Lead Characterism can be a movement, much like Ayn Rand’s Objectivism. And no, this isn’t entirely narcissistic as Lead Characterism does not have to be about Lead Character himself, but to anyone who wants to be the lead character in the movie of their lives. Lead Character has met hundreds of people. The 434 friends in his Facebook profile is but a pinch. There’s probably 20 more that haven’t added him up yet. And of those 454 people that he’s met in his entire lifetime, only a handful has shown that they are lead characters. Just like Lead Character, most people just do not have the balls to be in the spotlight and just settle for being sidekicks or (gasp!) extras.
So do not be a sidekick or an (gasp!) extra anymore. Learn from Lead Character.
- Physics and Calculus have opposing definitions when it comes to Love. In Physics, Love is like Energy; it can neither be created nor destroyed, it can only be transferred. In Calculus, Love = DNE. It would make sense for Lead Character to go with Calculus. Because with Calculus, it would follow that Pain = DNE. Because think about it. What happens when you lose Energy? You get backlogs at work!

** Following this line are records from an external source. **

Here is a tiny trained network, its code and every weight. The questions are about switching its units off for an input and a target symbol, where a switched-off unit gives its printed mean instead of its output.

import numpy as np


def w(rows, s, z=0):
    codes = np.array(rows[::2]) - 128.0
    scale = np.full(codes.shape[1], s)
    scale[-1] = z or s
    return codes * scale


def f(y):
    return np.maximum(y, 0)


def softmax(a):
    e = np.exp(a - a.max(-1, keepdims=True))
    return e / e.sum(-1, keepdims=True)


def log_softmax(a):
    a = a - a.max(-1, keepdims=True)
    return a - np.log(np.exp(a).sum(-1, keepdims=True))


def net(x, mask):
    ids = ['αγδξπστω'.index(c) for c in x.split()]
    T = len(ids)
    res = E[ids] + P[:T]
    r = res
    for j in range(3):
        rows = slice(2 * j, 2 * j + 2)
        q, k, v = (r @ M[0][rows].T for M in (Q, K, V))
        z = softmax(np.where(np.tri(T) > 0, q @ k.T / 2**0.5, -1e9)) @ v
        o = O[0][rows]
        res = res + np.where(mask[j], z, o[:, -1]) @ o[:, :-1]
    y = f(res @ A[0][:, :-1].T + A[0][:, -1])
    res = res + np.where(mask[3:27], y, B[0][:, -1]) @ B[0][:, :-1]
    return log_softmax(res[-1] @ U[:, :-1].T + U[:, -1])


Q, K, V, O, A, B = {}, {}, {}, {}, {}, {}
E = w([
[238,70,152],'α',
[166,125,54],'γ',
[132,138,7],'δ',
[169,145,206],'ξ',
[158,137,213],'π',
[29,163,196],'σ',
[211,107,113],'τ',
[164,122,53],'ω',
],0.012)
P = w([
[237,255,91],'0',
[166,45,150],'1',
[157,49,144],'2',
[154,58,143],'3',
[143,57,141],'4',
[140,59,132],'5',
],0.0067)
Q[0] = w([
[99,164,104],'h0',
[165,118,161],'h0',
[94,180,74],'h1',
[65,174,128],'h1',
[244,83,40],'h2',
[40,205,104],'h2',
],0.011)
K[0] = w([
[118,205,96],'h0',
[120,103,153],'h0',
[53,114,120],'h1',
[94,169,145],'h1',
[233,252,91],'h2',
[128,39,90],'h2',
],0.012)
V[0] = w([
[169,217,146],'h0',
[157,175,80],'h0',
[188,161,121],'h1',
[201,167,96],'h1',
[58,100,230],'h2',
[27,217,2],'h2',
],0.0087)
O[0] = w([
[121,81,157,175],'h0',
[165,73,141,160],'h0',
[109,101,172,214],'h1',
[116,108,188,235],'h1',
[179,231,101,4],'h2',
[13,157,121,99],'h2',
],0.011,0.0042)
A[0] = w([
[114,94,3,177],'n0',
[34,165,155,83],'n1',
[126,197,194,131],'n2',
[103,115,64,143],'n3',
[138,65,191,135],'n4',
[213,122,100,84],'n5',
[89,130,137,71],'n6',
[126,186,201,130],'n7',
[201,92,151,78],'n8',
[85,117,192,113],'n9',
[169,95,137,213],'n10',
[44,158,107,102],'n11',
[126,138,42,232],'n12',
[174,45,93,236],'n13',
[47,128,144,2],'n14',
[92,171,56,91],'n15',
[125,164,205,118],'n16',
[57,165,78,92],'n17',
[108,215,3,153],'n18',
[39,201,206,174],'n19',
[131,164,211,99],'n20',
[208,109,58,72],'n21',
[192,55,68,18],'n22',
[19,88,164,40],'n23',
],0.0074,0.0064)
B[0] = w([
[114,111,192,163],'n0',
[158,114,132,145],'n1',
[136,103,146,154],'n2',
[131,123,137,145],'n3',
[123,142,103,216],'n4',
[116,164,84,152],'n5',
[156,109,123,134],'n6',
[127,99,150,155],'n7',
[140,154,106,176],'n8',
[125,114,103,161],'n9',
[104,144,142,208],'n10',
[157,120,126,144],'n11',
[139,187,130,155],'n12',
[97,170,139,244],'n13',
[248,108,66,140],'n14',
[147,107,125,131],'n15',
[127,87,143,152],'n16',
[153,89,132,136],'n17',
[168,175,106,141],'n18',
[165,103,139,166],'n19',
[134,98,132,151],'n20',
[149,134,42,144],'n21',
[213,74,126,154],'n22',
[121,135,42,175],'n23',
],0.014,0.012)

- In a post-apocalyptic world, the only useful people are doctors, architects, carpenters, farmers, and scientists. But perhaps during idle time while rebuilding society, performers, especially comedians, will come in handy. Athletes will be very useful, too, but not as athletes. The scary part is that, for sure, politicians will still push for themselves as important.
- There is no such thing as pre-marital sex if you do not intend to or cannot get married. For some, it's simply pre-dinner, or pre-2012. Hopefully, though, not pre-school or postmortem.
- It is fine to be stuck in the past, just not physically.
- In Third World culinary, white vinegar and Sprite can be substitute for white wine.
- If someone steals your cell phone, steal it right back.
- If you let the cat out of the bag, be prepared for it to go “meow!”
- Do not let a tiger out of the bag. Never!
- Lesbians are fun to hang out with.
- Cameron Diaz is annoying.
- What looks like a wart can be a tumor all along. Do not attempt to cauterize it with Lion-Tiger katol. Consult your doctor.
- When you have no sense of direction, the less things upset you.
- There’s no such thing as living in the moment. You can be having fun with your friends, seemingly enjoying yourself, but there’s always that thing hovering about you that you cannot get rid of: it could be issues at home, an ex you still can’t get over, or an ingrown nail.
- Find humor in your heartache and you’ll be fine.